Frankie is concerned about Max's romantic involvement with their niece Chelsea but his storyline becomes centered around his close friend Jack Deveraux when he learns Jack was dying and wants him to look after Jennifer when he dies. Frankie agrees and stays to keep trying to persuade Jack to tell Jennifer about his fatal illness. Jack insisted he wants to kept it quiet to save his family the slow angst of watching him die.

During early 2005, Jack disappears and is assumed dead after his car is found crashed and abandoned near a river, but Jack's body is not found. Frankie is divided over keeping Jack's promise and letting Jennifer deal with his death alone; he decided on the latter and plans to leave town. Frankie falls on some ice, resulting in a broken leg and he remains in Salem. Frankie and Jennifer mourn Jack together, growing closer over the next few months.

In mid-2006, Jen and Frankie are about to get married. Jack disappeared because he had gone to a private hospital to die on his own. Jack is not dead yet; he found his long-lost brother Steve, who was also thought to be dead. Steve has no memory of being Jack's brother. Jack and Steve return to Salem together, and Jack stumbles into Jennifer's and Frankie's wedding.

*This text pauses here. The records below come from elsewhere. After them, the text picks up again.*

Every row gives one point. Examples show where two turns around zero, p and q, send a point. Write where each new point lands after one turn and then the other. Backwards means that the second turn is done in reverse. Each puzzle has new turns, and all numbers are rounded.
(in the rows, 128 means zero)

Turn p:
[133 120] => [134 135]
[115  82] => [176 129]
[140 130] => [123 139]
[125 180] => [ 79 110]
Turn q:
[116 111] => [126 107]
[130 172] => [108 167]
[115 145] => [108 136]
[151  85] => [169 102]
Where do these land?
p, then q: [110 109] => [154 129]
q, then p: [100 127] => [149 109]
p, then q: [173 148] => [ 82 145]

Turn p:
[ 42 152 106 149] => [110 142  82  49]
[153 108 106 131] => [116  99 147 141]
[147 105 146 146] => [133 110 114 160]
[130 176 138 102] => [157 166 151 112]
[140 129 144 134] => [142 128 124 143]
[145 106 125  90] => [102 139 156 154]
[139 121 131 145] => [136 111 122 138]
Turn q:
[161  82  92 164] => [169  94  98 173]
[140 127 121  66] => [154 133 183 111]
[147 133 156 134] => [101 118 140 144]
[121 142 160 118] => [ 97 129 144 115]
[110 156 117 148] => [119 158 103 126]
[ 89 128 122 139] => [127 135  99 100]
Where do these land?
q, then p: [103 122 122 115] => [120 143 151 135]
p, then q: [ 99  95 139 108] => [131 158  98 103]
q, then p: [183 140 101 160] => [167  76 104 115]
p, then q: [ 90 105 170 114] => [142 181  97 126]
p, then q: [146 161 109 157] => [137  97 164 144]
q, then p: [148 145 127 113] => [153 136 113 132]

Turn p:
[128 143 131 121 158 162 141 130] => [ 95 146 121 134 110 142 107 126]
[104 115 155  68  83  85  96  68] => [167  41  66 122 133 115 140 145]
[107 113 159  75  92  81 160 131] => [153  66 107  84 146 150 128  92]
[126  93 109 147 121 146 158 128] => [146 148 143 134 101 153 151 109]
[123 151 103 137 113 129 137 122] => [141 122 154 131 111 121 110 136]
[103 121 100 148 158 134 127 144] => [116 155 151 114 119 148 140 157]
[152 118  91 142 123 157  99 158] => [103 140 169 163 126 114 159 132]
[172 137 133 147 157 115 129 135] => [126 161 131 151 167 129 110 124]
[136 161 171 168 148 143 104 136] => [106 174 109 119 139  80 108 132]
Turn q:
[ 90 137 120 110  99  93 157 136] => [162 105  87 129 145 154 152 126]
[127 138 150 149 122 129 121 126] => [128 124 136 107 139 108 132 137]
[111 113 144 133 171 119 149 134] => [132  94 159 150 146 140 117 131]
[ 92 106  90 159 141 118 174 175] => [175 114 155 174 145 141 171  93]
[127 147 130  93  93 178  95  95] => [ 78 167  95  84 129 142 119 115]
[182 166 141  77 145 134 105 103] => [103 158 121 105  93 152  80 177]
[167  89 140 121 106 154  96 104] => [ 91 154 109 129 118  86  90 112]
[117 108 100 171 153 107 123 121] => [121 100 150 161 111 107 162 124]
[136 124 121 176 132 124 165 130] => [145 134 150 158 151 104 156 143]
[133 153 144  92 117 123  95 157] => [147 131 118  82 102 145 102 123]
Where do these land?
p, then q: [135 163 111 108 150 156 135 142] => [115 103 130  90 137 119 141  98]
p, then q: [ 99  88 159 139 126 107 161  74] => [123 203 110 156  95 139 125 135]
q, then p: [ 84  82 150 112 168 101 154  90] => [131 181 115 121 113 150 198 152]
p, then q: [138 146 107 129 127 109 100 149] => [145  94 153 126 134 125 109 128]
p, then q: [119 167 136  84 133 137 147 160] => [ 89  92 112 112 129 136 117  88]
q, then p: [169 116 100 150 110 145 102 126] => [163 105 142 105 135 102  95 135]
q, then p: [140 138  86 157  88 131 115 133] => [163 110 153 124 126 136  81 112]
q, then p: [168 129 123 128  97 123 100 117] => [142  90 162 119 141 114 117 141]
p, then q backwards: [129  88 159 164 145  94 163 104] => [125 154 118 102  74 137 159 169]
q, then p: [ 95 129 148  89 143 156 139 176] => [ 96 133  76 176 108 121 127 135]
p, then q: [132 162 130 147 121 148  93 135] => [159  87 118 113 118 122 141 135]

Over the next few months, Jennifer, Jack, and Frankie live together. Frankie uses his connections to try to find a cure for Jack. Jennifer angsts over her old feelings for Jack and her new commitment to Frankie.

Jack's illness is completely cured. Jack and Jennifer go on a reporting assignment, and are kidnapped; they escape and rediscover their feelings for each other. After returning to Salem, Jack and Jennifer are in the hospital for the last time - Jack is cleared to go home. Jennifer has chosen to stay with Jack, and they have a tearful parting with Frankie, who is understanding.

In September 2006, Jack and Jennifer accept a job in London, England. Frankie stays in Salem to help with some court cases, leaving on Thanksgiving night 2006 to work at a firm in Washington, D.C.

==Reception==
Vani Kambali from Sportskeeda wrote that Frankie is a character who "stands out as a memorable presence". Kambali believed Frankie had an "eventful tenure" during his time on the soap and the fact that he returned several times meant that fans both loved and missed the character. Kambali also wrote, "While he failed to find love in Jen, his fans surely loved his presence on as well as off screen".